Candace Lanius cogently argued that demanding statistical proof of racial oppression is, in itself, racist. Such demands discount the voices of the oppressed, and require a second—numerically based—version of the story. They are rooted in the very marginalization of the groups exploited and ignored by the powerful. This is such an important argument, and one with which I agree. However, I think we can push it further by making a distinction between objects and subjects of statistical demand. That is, we can ask: who is demanding statistical proof from whom? Lanius gives a nod to this distinction, but I want to make it more explicit.

 Lanius’s point locates people of color, women, trans* people, people experiencing poverty,  people of size, and all groups that require an intentional use of “people” before their categorical designation lest we forget that they are, in fact, human, as those upon whom the demand for statistics are placed.  As she argues, this holds the oppressed accountable for proving their oppression in a language not subject to the bias of personal experience. It renders personal experiences unviable, due to their articulation by already discredited voices.

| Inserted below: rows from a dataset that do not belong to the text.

A small network was shown many inputs. Here are its activations along a few directions, one row for each input.
Each table varies a few parts of the input and shows all the possible inputs, shuffled.
Descriptions start from the smaller parts, as in this example, which fits no table here: line(6) and (point or ring(11) or (values(3) and ring(5))).
Shared parts are said once, and a part with two or three values counts as separate values.

Other details of the inputs vary at random and push rows far along three fixed directions, the same in every table; ignore that.

Table:
r1: [   6   38  -28  -35 -107    9  -21  -24   13   21   36]
r2: [ -1   5  53  64 -34   7 -18 -24   3  75  13]
r3: [  8  51  30  16 -14  -6  18  -3  21 -40  40]
r4: [  2 -63 -29 -73  42 -15  -5  42 -40  25 -80]
r5: [ 12  44 -22 -74 -37  -5  -5 -18   6   3   9]
r6: [ 31 -14 -12   9  65   0  16   2   2 -92  16]
r7: [-33 -19 -16 -58   0  30 -12   1 -14  43 -67]
r8: [  0 -42  26  43  29   7  -5  -6  15  25 -23]
r9: [-17 -24  29  42 -18  12  14  20  -4  21 -19]
r10: [  4  -7 -47 -61 -30  -6 -13   2  -6 -22  19]
r11: [ -3  15 -53 -50 -11  -4 -25 -20 -18  -5  22]
r12: [-51  -6  -4 -31 -63  28 -33 -29  21  91 -20]
r13: [  3 -20 -63 -77  29 -37   5  37 -18 -46  -1]
r14: [ 32   2   6   4  40 -18  30  44 -20 -91   9]
r15: [-31 -31 -47 -32  14 -10 -19   6   8  57 -59]
r16: [-17 -40  48  19  35  12   4   3   8  17 -14]
r17: [-44   5  50  56 -40  25   2 -13  34  57  13]
r18: [  9  17 -48 -54 -11 -26 -25 -22 -11   4  35]
r19: [-18 -47   7  27  90  -5   8  34 -34 -11 -32]
r20: [ -6   5  37  70 -48  41 -11 -31  28  50 -11]
r21: [  3  31  24  14   9  -3  31  -2  13 -54  38]
r22: [ 49  29  14  26   9  -1  15 -13  13 -50  21]
r23: [ -6 -29 -17 -47 -23  10 -14  20 -25  56 -68]
r24: [ 11  33   7  37   7  -8  16  -6 -11 -41  43]
r25: [ 27  47   6  37 -13 -12  10  -9  26 -38  28]
r26: [ -5 -17  60  24  10   8   5  -2  11  37 -14]
r27: [ -8 -18  26  43  25  34  -3   1 -30  11 -27]
r28: [-36 -28  40  30  30   7   9  14  14  23 -14]
r29: [ 13  19  -4  39  10  -7  16  -7  27 -45  38]
r30: [ -9 -20  20  55  28  12  17   6   6   8 -40]
r31: [ 21  45 -38 -48 -33 -10 -18 -21 -20  11  14]
r32: [  1 -16 -67 -75  24 -24  10  36 -23 -50  -6]
r33: [  6  31   0  37   6  -9   9  -7  -2 -41  62]
r34: [ 27  -3  24  23 -24 -14   5  -3  17 -35  67]
r35: [ -4  73 -34 -20 -80 -17 -27 -28   3  38  34]
r36: [ 23 -49  19  18  84  -4  13  21 -12 -11 -58]
Each input here is: values(4) and (line(4) or ring(5)).
- Changing only the values(4) part turns r21 into r9. The same change can be made to r26. Which row results? => r4
- Which other rows does r1 become when the ring(5) part takes its other values? List them by row number. => r4, r10, r23, r34
- Start at r3 and move only the line(4) part, one step at a time. The first step leads to r21. Which rows follow, in order? => r17, r28
- Which other rows does r20 become when the values(4) part takes its other values? List them by row number. => r1, r7, r27
- Which other rows does r15 become when the values(4) part takes its other values? List them by row number. => r13, r19, r28

Table:
r37: [ 49   8  32   6  37  -3  30   8 -13 -93  31]
r38: [ -9 -59  27  15  50  13   9  50 -47   1 -62]
r39: [  0 -28  -2   1  74  15  10  20 -21 -24 -64]
r40: [ 21  -4  12  16  70 -27  17   1  11 -78  59]
r41: [-30  11 -38 -56 -70  20 -34 -18   8  95 -58]
r42: [-45 -19 -41 -58 -54 -11 -41 -18  27 107 -29]
r43: [-31  39 -46 -24 -73 -18 -26 -37  29  36  70]
r44: [  9  53  64  55 -51  15  22 -15  27 -17  51]
r45: [-28 -40  43  33 -19  11  -8   2  30  61 -11]
r46: [ -4 -19  40  42 -26  26  -7 -10   9  57 -35]
r47: [ -4   4 -69 -82  -5 -28   4  13   2 -53  35]
r48: [ 37  21 -51 -88 -10 -23   0   6 -25 -45  19]
r49: [ 36  25 -72 -71   3 -31  -6  -5 -14 -42  16]
r50: [ -6 -59  14  25  54  10   8  47 -38   2 -66]
r51: [-18 -19  22  60 -25  12 -15   4  -4  59 -24]
r52: [  7 -11   0  24  48 -17  28  17   7 -93  56]
r53: [  2  -7 -25 -80  -2 -24  -2   9   5 -22  21]
r54: [ -1 -51   9  28  81   9   1  20 -38  16 -60]
r55: [-28   5  32  50 -15  22   2  -8  16  57 -40]
r56: [ 30  36  44  71 -39   5   3 -37  32 -11  55]
r57: [-10  81 -35 -25 -69 -10 -17 -47  26  37  36]
r58: [-12  11  53  55 -54   7  14  -5  31 -18  85]
r59: [ -20   -5  -70 -104   20   -5   -2   22  -24   19  -87]
r60: [ 24   3  16  56  54 -11  13  12 -22 -59  31]
r61: [ 19  48 -68 -74  20 -17  -9 -19 -11 -44  12]
r62: [  6 -61  18  19  59  15  11  36 -32   6 -68]
r63: [-19  -7  51  33 -29  39  -5  -3   3  51 -35]
r64: [ 25  43  42  73 -26   4  -2 -45  24  -4  62]
- Changing only one part turns r46 into r56. The same change can be made to r50. Which row results? => r51
- Describe the family of inputs behind these rows. => line(4) and (values(2) or line(5))
- Which other rows does r54 become when the line(4) part takes its other values? List them by row number. => r48, r49, r62
- Which other rows does r48 become when the line(5) part takes its other values? List them by row number. => r37, r38, r44, r63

But what about demanding statistical proof from the powerful? This is qualitatively different.  Insisting that powerful groups reflect on their own isms troubles the stories that come from privileged voices. It challenges those voices whose authority is, generally, taken for granted. This tactic assumes that the powerful are oppressive, unless they can prove otherwise.

Let’s call Lanius’s version demands from the center and the alternative version demands from the margins. The former reflects and reinforces power dynamics, the latter redistributes power among the masses.

This is similar to the difference between surveillance and sousveillance. These are both acts of disciplinary looking, but surveillance comes from the top down, while sousveillance comes from the bottom up. Surveillance works to maintain the hierarchy, while sousveillance threatens to topple it.

In this way, demands from the margins stare unflinchingly into the face of powerful institutions and the actors endorsed therein, and say please, tell us, why should we NOT take to the streets?